Exercise goal:
If a line in the entries below includes "walk", pick it out and copy it.

Supplied data:

Each row was made from one walk, in order. Every step used is in the known rows, and no mark comes twice. Write each row's walk.
Known rows
kiti-gudaz-ribalo-gumik-bugul-busolur: [-13.1 -15.4  17.4 -17.9  -0.7  -2.5 -14.8  -7.1  -1.4  -7.6  -3.0  10.7
 -10.1   5.0  -8.9   7.7 -12.6   4.9   0.1 -23.1  -9.6 -12.0   3.4   6.4
   8.3 -28.4 -18.7   5.8 -18.6  14.8]
gumik-bugul-busolur: [ -1.7  -1.1  15.5  -6.5  14.5  -2.8  -1.3   0.9  -1.9 -10.0  -1.7  -8.5
  -9.9  -2.2   5.9  11.9 -19.3  -0.3  16.2  -9.8  -7.4   3.4   2.9   7.9
   7.0 -10.5 -10.8  -2.7 -10.5   7.6]
busolur-ribalo-gumik-loras-roner: [-10.6 -11.2  24.3  -4.9   4.6  -8.0   1.6 -13.5  -5.4   8.8   1.3   0.8
   3.0   4.3   2.4   5.4  -3.6  10.6  -6.9 -17.3  13.9  -4.7  -8.4   6.0
  11.0  -3.7   2.7  -8.8 -19.7 -10.7]
bugul-gumik-ribalo-gudaz: [  6.6  -4.5   9.8  -4.9  -6.5 -12.1  -6.0  12.2  -5.0   4.1  -5.3   6.7
   5.1   9.0   1.2   9.6  -9.6  -0.3   6.7 -11.4  -8.6   3.2  -4.0   8.3
   1.9 -21.9 -11.1  -1.7 -13.1   2.2]
gumik-ribalo-gudaz-kiti: [ -0.1 -23.2  10.8  -0.4   2.0  -9.0  -8.2   7.5   0.0  -2.4  -2.1  11.9
   3.4   7.2  -9.4  11.7   6.9   1.8   3.0 -15.0   4.0  -0.8  -5.8   0.0
  -5.2 -10.8 -11.8 -11.6 -17.7  -2.0]
roner-loras-gumik-bugul-busolur: [  5.6   0.8  28.1  -6.0   5.6   1.9  -7.4  -4.9  -4.8  -0.1   3.4 -12.8
 -12.4   4.6  12.1  19.6 -25.0   0.7   9.7  -9.8  -3.1   8.1   7.1  19.0
  16.4  -5.1  -7.3  -1.5 -31.2   2.7]
loras-gumik-bugul-busolur-ribalo-gudaz: [ -6.8 -11.9  24.8  -2.3  -0.3 -12.6  -0.4  -4.8  -2.4  10.1  -0.1 -12.2
  -6.1   7.2  -2.0  13.2 -12.4   7.3   9.2 -11.0  -5.7   5.6   0.7  12.8
   5.7 -23.8  -1.2  -4.6 -38.0   7.2]
gudaz-bugul: [ -8.8 -17.9   3.4 -10.1  -5.7  -2.3  -5.3  -5.2   2.7  -3.2   1.6  -4.4
  -0.2   3.4  -7.0   6.3   1.5  -2.1  -6.7  -8.7   0.5  -2.2   1.5  -2.6
  -7.5  -1.6 -10.5  -1.7  -1.2   0.5]
gudaz-kiti: [ -5.9 -16.6   3.4   4.7   1.1   1.9  -6.1   4.9  -0.4  -0.1   1.2   1.5
  -1.3  -0.4  -2.9  -2.1   8.1  -6.3  -4.8 -11.1   3.0  -2.1   1.7  -2.1
  -2.9   8.6  -4.7  -5.9  -8.1  -3.2]
dapak-gudaz-ribalo-gumik-loras-roner: [ -4.9 -13.7  15.4   1.7   8.1  -5.3   0.5 -23.8 -15.7   4.4   3.2  13.7
   2.4  10.0  -1.8  -2.8  -5.8   3.8  -7.1 -13.3  -2.4 -17.1  -4.3  14.5
   2.5 -18.4 -11.2 -10.2 -20.3  -4.6]
bugul-busolur-ribalo: [-14.1   0.8  21.1  -7.9 -11.3  -1.1   3.5   4.7  -0.5   1.1   2.8 -10.4
  -3.3  -1.9   2.2  -1.5   3.7  -9.4  -2.1  -3.4  -5.2   9.8  -3.1   3.8
   3.9 -15.6  -2.6   1.4 -19.0   3.4]
ribalo-gudaz-bugul: [ -4.2 -26.9  -0.7  -6.0 -12.2 -11.3  -7.7 -11.0   9.8   4.6  -1.7   1.7
   1.8  11.3 -16.5   8.6   2.9  -3.0  -2.1 -12.4   0.1  -4.8  -4.4   0.3
 -11.9 -13.8  -4.9  -5.4  -4.8   6.9]
gumik-bugul-busolur-ribalo-gudaz-dapak: [ -8.2 -24.4  31.9 -12.3 -18.9 -16.1  -9.9  -8.9  11.5  -1.9  -3.8  -5.4
  -9.1   7.4  -1.1  24.4   5.5  -6.8   9.3 -13.8   4.2   8.1   4.0  10.2
  -3.5 -31.1 -11.1  -7.4 -35.8   9.5]
dapak-gudaz-ribalo: [ -5.6  -5.6   1.3   3.5  -5.1  -0.9  -0.8 -10.1  -9.2  -1.6   3.3   2.8
   1.9   5.5  -6.9  -5.7  10.6  -3.3  -8.3   4.8 -13.8 -10.8   7.3   5.5
  -5.4 -19.8 -11.7   0.2 -10.1   3.6]
gudaz-ribalo-gumik-loras: [ -3.2 -20.8   9.6  -2.8  -0.1  -1.7  -9.8 -16.1  -4.6  -5.9   1.3  13.6
  -1.8   8.0  -7.7  10.0   6.9   1.0  -9.0 -18.3   9.1 -10.5  -0.7   4.7
   0.9 -11.2  -9.6  -5.8 -14.5  -0.1]
gumik-bugul-busolur-ribalo-gudaz: [ -9.5 -13.9  23.4  -6.3  -2.8 -15.3  -3.8  -3.9   4.3   1.2  -3.5 -11.8
  -4.6   4.6  -5.1  15.1  -3.5   0.4  13.6 -12.3  -2.8   4.8   0.5   6.8
   5.0 -27.7  -3.3  -5.1 -23.4  11.7]
kiti-gudaz-ribalo-gumik: [-11.3 -13.0   0.8 -10.7 -15.1   0.6 -12.7  -7.9  -0.8   2.0  -1.0  18.6
   0.3   6.9 -14.9  -3.7   7.0   5.8 -16.5 -13.0  -2.2 -15.5   0.5  -1.5
   1.7 -19.3  -7.5   8.5  -8.4   6.5]
kiti-gudaz: [-5.4 -1.0 -4.7 -8.4 -0.8  2.9 -4.7  3.0 -2.2  3.9  1.8  3.3 -4.3 -1.6
 -4.1 -3.3  3.1  8.3 -1.0 -1.5 -3.9 -2.8  2.6  0.7  3.1 -1.9  0.5 11.8
  1.0  7.6]
dapak-gudaz-bugul-gumik-ribalo: [ -6.3  -9.5  17.3 -10.8  -5.1 -12.1  -6.7   8.5 -12.6  -4.0   0.1  -4.7
   7.6   8.0   3.8   8.2  -6.6  -4.3  -1.2 -13.4 -19.6  -5.6   3.9   9.2
  -4.0 -25.6 -30.2   2.1  -6.5  -1.5]
gumik-bugul: [ 0.1 -6.2  7.3 -2.3 14.5 -7.0 -4.5 -3.4  0.4 -7.5 -2.3 -7.6 -5.2 -0.2
  1.9 14.4 -8.4 13.1 11.2 -6.4  2.6 -4.4  8.8 -0.6  5.7  0.7 -5.8 -2.1
 -0.5  2.1]
gudaz-bugul-busolur-ribalo: [-21.2 -16.7  24.1 -16.9 -17.6  -4.0  -1.9  -0.2   3.1  -2.5   3.9 -16.5
  -3.1   1.6  -4.9   3.6   6.5 -12.0  -8.8 -11.6  -5.4   7.0  -1.5   1.3
  -3.7 -17.9 -12.6   0.1 -20.5   4.3]
loras-gumik-ribalo-gudaz: [  8.4  -6.7   8.6  -1.7   3.8  -9.2   2.1   2.8  -5.6   6.1   0.3   8.3
   4.5   9.8  -4.1  10.8 -10.6  13.2   3.0  -2.8  -1.4   1.5  -6.8   7.4
  -2.0 -16.6  -4.4  -4.1 -23.9  -3.0]

Which walk is each row?
[-23.5 -19.8  38.4 -11.4   1.2 -15.3   1.5 -18.6 -10.0   7.4   4.2  -3.9
   1.8   7.0   0.4   2.5  -8.9  -9.0  -4.8 -24.7  -5.2  -8.4 -12.0  17.3
   1.7 -31.5 -16.7  -9.1 -28.2  -1.5] | dapak-gudaz-bugul-busolur-ribalo-gumik-loras-roner
[-25.7 -26.4  33.1 -27.2  -4.0  -6.0  -6.6 -10.6  -6.9   7.4   5.3  -0.7
  -8.4   4.1  -4.1   4.0  -9.2   3.8  -8.6 -30.9   1.4  -3.0 -10.5  10.8
   7.1 -19.9 -11.9   1.3 -29.7   3.5] | kiti-gudaz-bugul-busolur-ribalo-gumik-loras-roner
[ -8.9  -3.2  29.4  -5.6   5.7  -3.3   1.6   0.5  -6.5   2.0   3.6 -20.6
  -9.4   0.8   6.1  10.4 -13.4   8.4   4.2  -7.2  -5.9   7.9   6.0   8.8
   9.7 -11.0  -6.2  -0.8 -34.2   1.5] | loras-gumik-bugul-busolur-ribalo
[-14.3 -10.0  24.1  -4.1  -2.4 -16.8  -8.9  -8.9   5.6  -1.2  -6.5  -3.2
   5.2   4.3  -4.6  16.9  -0.6  11.6  -0.2 -16.2   9.3 -10.5   3.6  -5.3
   9.7 -14.9  -3.9  -2.9  -8.1  -2.4] | busolur-ribalo-gumik-bugul
[  5.9   2.2  12.7  -5.3   9.3  -0.2   3.6   7.9 -10.4  -1.7   4.6   1.2
   1.4   1.7   5.2   7.9 -11.4  15.1  -1.5   0.0  -1.6   3.8  -2.2   4.9
   2.2  -4.0  -9.4  -0.5 -20.0  -9.1] | loras-gumik-ribalo
[-12.5 -28.2  28.8   3.7   2.5  -9.3  -6.7  -1.0  -1.5   9.6   0.9 -11.8
  -7.0   7.1  -5.0  10.8  -5.3   0.3   3.2 -21.7  -3.0   3.6   2.6   9.7
   1.8 -15.0  -5.7 -11.1 -47.3   4.3] | loras-gumik-bugul-busolur-ribalo-gudaz-kiti
[ -2.0 -18.8  13.9  -5.0   6.6   0.8  -2.8 -18.8  -8.9   0.9   2.5  13.2
  -2.9   7.5  -2.8   3.7  -8.8   7.4  -9.6 -17.7   8.8  -8.5  -5.4   8.3
   5.2  -4.0  -8.3 -11.4 -21.0  -7.5] | gudaz-ribalo-gumik-loras-roner
[-28.5 -13.1  31.1  -9.8 -18.8 -18.7  -2.9  -9.2   1.1   4.9  -1.1  -1.8
   8.8   8.0  -8.7  -1.1   1.5 -19.5  -8.7 -18.9 -12.6 -10.8  -7.1   6.3
  -4.9 -41.9 -17.1  -0.3 -15.2   4.7] | dapak-gudaz-bugul-busolur-ribalo-gumik
[ -2.6 -25.0  -1.2   7.9  -4.4  -7.2  -8.7  -1.2   4.5   7.9  -2.5   9.5
   1.1   7.7 -12.0   1.2   9.0  -6.9   0.1 -13.8   3.7  -3.4  -4.0  -0.3
  -7.4  -3.4  -0.4 -10.1 -12.6   3.5] | ribalo-gudaz-kiti
[ -6.2 -15.6  10.6   3.7   4.6  -7.5  -7.8 -21.1 -10.9  -2.6   2.2  14.0
   3.6   9.4  -5.4   5.2   9.1  -3.5  -5.3 -13.3  -3.6 -19.3   1.2  11.7
  -2.3 -26.2 -14.4  -4.4 -13.7   2.3] | dapak-gudaz-ribalo-gumik-loras
[ -9.1 -11.1   2.2  10.7   4.9  -4.6  -3.4   0.0  -7.1   2.8   1.3   2.0
   3.1   1.7  -2.0  -8.5   8.9 -10.8  -0.9  -5.9  -8.7  -9.9   2.6   3.9
  -6.4  -5.9  -8.8  -4.6  -5.9  -0.3] | dapak-gudaz-kiti
[ -6.9 -12.3   6.5  -2.9 -12.8  -2.4  -6.8 -10.5   2.1  -1.9  -2.9  15.5
   4.7   9.5 -11.7  -0.9   3.9  -3.3 -14.4 -11.6   1.8 -12.7  -1.4  -2.4
  -1.7 -15.6  -8.1  -2.3  -8.7  -1.3] | gudaz-ribalo-gumik
[ 10.9 -19.2  16.3  -7.1 -12.9 -10.8  -4.0  -1.0   1.1   3.4   0.1  13.9
   0.8  12.1   1.0  18.3  -0.7   3.6  -2.1  -4.4   5.2   5.6  -3.7  10.5
  -9.6 -19.7 -11.6  -7.3 -35.8  -4.2] | loras-gumik-ribalo-gudaz-dapak
[ -7.4 -12.3  12.9   2.1   4.2 -13.8  -9.7 -18.3  -4.1  -5.9  -5.0   8.5
   4.3   9.5  -8.8   8.5  -3.4   6.0  -1.2 -12.3  -9.3 -23.9   8.0   3.7
   1.2 -29.7 -17.8  -3.4  -7.1   2.5] | dapak-gudaz-ribalo-gumik-bugul
[  7.7   3.1  12.0   0.2  -9.9   5.4  -8.0  -7.0  -2.4   8.8   5.0  -3.9
  -2.6   6.7   6.3   8.0  -7.2   0.8  -5.6  -0.2   4.0   3.9   4.6  11.5
   9.1   6.0   3.1   1.4 -20.7  -4.6] | roner-loras-gumik
[-10.2 -18.8   7.3 -13.4  -0.9  -3.9 -17.6 -11.7  -0.5  -5.7  -3.7  11.2
  -4.3   6.4 -14.0  10.1  -2.8  17.6  -5.4 -19.2  -0.6 -18.9   9.1  -2.4
   6.9 -17.1 -13.4   6.3  -9.0   7.9] | kiti-gudaz-ribalo-gumik-bugul
[-15.8 -30.1  26.5  -1.6  -1.5 -13.1 -10.1   0.4   3.8   1.3  -2.4  -8.8
  -6.8   5.2  -7.8  13.0   5.0  -5.5   8.7 -23.1   0.8   2.9   1.5   4.8
   1.8 -19.5  -7.5 -11.0 -32.6   8.0] | gumik-bugul-busolur-ribalo-gudaz-kiti
[-19.7 -25.3  37.1 -17.8  -3.0  -7.9  -1.7 -14.0  -3.3   3.2   4.0  -4.7
  -3.0   5.0  -0.1   8.5 -11.1  -5.2  -8.4 -29.9   5.6   0.0 -12.7  10.8
   4.6 -17.4 -13.2 -10.9 -30.9  -4.1] | gudaz-bugul-busolur-ribalo-gumik-loras-roner
[-11.5 -16.9   1.1 -17.9 -15.9   0.9 -15.6   6.1  -2.8   6.4   0.9  -3.0
  -4.6   3.8  -4.5  -0.6  -2.8  -1.6  -9.5 -19.7 -13.3  -3.0   7.5   4.6
   0.0  -5.9 -13.7  12.8  -3.3   9.2] | kiti-gudaz-bugul-gumik
[ -9.3  -7.1  16.4  -5.1 -16.5 -10.0   0.9  -0.6   5.5   8.8  -1.0  -4.1
  -0.5   4.7  -6.8   1.2   5.0 -11.7   2.8  -5.5  -5.9   7.9  -8.2   7.4
  -0.2 -28.5   2.3  -2.6 -23.1   9.9] | bugul-busolur-ribalo-gudaz
[ -8.5 -13.9  22.3  -8.7   0.9  -4.9  -8.6  -9.6   1.4 -10.6  -4.1   6.7
  -6.0   5.9  -5.0  10.5 -15.3  -3.5   1.8 -21.3  -5.3  -9.6   1.6   5.5
   5.6 -26.0 -18.9  -5.0 -18.8   6.5] | gudaz-ribalo-gumik-bugul-busolur
[-11.8 -12.9   3.7  -1.9  -2.3  -8.6  -3.0  -9.5  -3.4   0.1   2.5  -4.4
   4.9   5.7  -5.9   0.3   4.2  -6.4  -2.9  -4.4 -11.5 -10.6   3.0   3.8
 -10.8 -15.8 -14.0  -0.3   1.7   3.2] | dapak-gudaz-bugul
[ -8.1 -11.9   7.9   0.1 -17.6 -11.7  -2.6  -4.7   6.0  10.2  -1.6  -2.3
   6.0   7.3 -10.0   4.4  14.8   1.2  -2.7  -1.9   4.4   0.9  -2.9   0.1
  -1.5 -15.5   8.1  -2.5 -14.1   3.7] | busolur-ribalo-gudaz
[  8.6  -4.2  18.5  -1.1   4.8   0.3 -11.2 -10.1  -2.1   1.7   2.2 -11.4
  -6.4   6.5   8.3  23.3 -15.2  13.2   4.7  -6.9   6.7   0.8  12.4  10.5
  15.3   6.1  -1.7  -2.1 -21.6  -2.9] | roner-loras-gumik-bugul
[  0.3 -21.7  43.3 -11.4 -28.3 -12.3 -17.1 -15.2   8.3   7.1   1.1  -9.5
 -11.8  14.9   5.6  31.9  -0.1  -6.0   3.4 -15.1   8.5  13.2   7.4  21.8
   5.8 -25.9  -7.3  -5.9 -56.1   3.8] | roner-loras-gumik-bugul-busolur-ribalo-gudaz-dapak
[ 10.6   3.6  23.1  -8.0  -1.5   1.8  -6.1   3.6  -7.6  -1.3   5.8  -1.7
  -0.3   8.0   8.7  18.4  -9.8   9.9  -3.3  -1.6   4.9   6.7   2.1  11.1
  11.4  -2.1  -8.4   0.1 -25.5 -10.0] | roner-loras-gumik-ribalo
[  4.2  -5.6   6.6   0.0   6.9   0.8  -6.7   3.7 -11.6   1.8   2.0  -4.1
  -5.7   1.8  10.6   7.8  -4.3  -2.9   5.2 -15.8  -2.3   4.7   4.7  13.4
   6.3   1.6  -5.7  -0.6  -8.8   1.1] | bugul-gumik-loras
[ -2.7 -24.1   2.5  -5.6 -20.6 -11.3 -12.6  -1.8   4.6  11.1  -4.2   0.3
   2.9  13.3  -9.2   5.7  -3.5 -10.2  -2.1 -21.4  -9.6  -1.4  -0.7   6.8
  -7.7 -16.3  -9.4  -2.9  -8.3   7.4] | ribalo-gudaz-bugul-gumik
[-13.3 -27.3  13.2  -8.6 -31.1 -13.3 -12.2  -1.5   5.7  14.0  -2.0  -9.8
   4.4  13.5 -10.8   9.2   9.6  -7.2 -10.2 -20.7  -5.8   1.4   1.7   3.4
  -5.5 -21.0  -6.8  -1.0 -17.8   5.3] | busolur-ribalo-gudaz-bugul-gumik
[-13.3  -6.6  34.1  -9.3   4.9  -6.4   4.2  -8.9  -6.5   7.1   1.8   0.2
  -3.2   1.4   7.0   1.3 -13.6  -2.6  -1.2 -21.0   5.5   2.5 -13.4  13.1
  12.3 -15.5  -3.8  -9.8 -29.7  -4.1] | bugul-busolur-ribalo-gumik-loras-roner
[-26.4 -17.9  19.3 -25.0 -19.3  -1.7  -8.5   2.2   0.4   0.2   5.9 -12.8
  -7.9  -0.1  -8.8   1.0   9.5  -3.4  -9.6 -13.5  -9.6   3.8   0.9   2.7
  -1.3 -20.9 -11.3  11.4 -18.7  11.8] | kiti-gudaz-bugul-busolur-ribalo
[ -8.1 -11.7  -5.1 -12.8  -9.4   8.6  -8.6  -1.6  -5.1  -2.2   4.5   4.7
  -6.8   2.3 -11.4  -3.1  12.1   9.1 -12.0  -1.1  -6.8  -4.8   7.8  -0.1
   0.4  -8.5  -6.5  10.6 -10.0   8.1] | kiti-gudaz-ribalo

Answer to the exercise:
Each row was made from one walk, in order. Every step used is in the known rows, and no mark comes twice. Write each row's walk.
Which walk is each row?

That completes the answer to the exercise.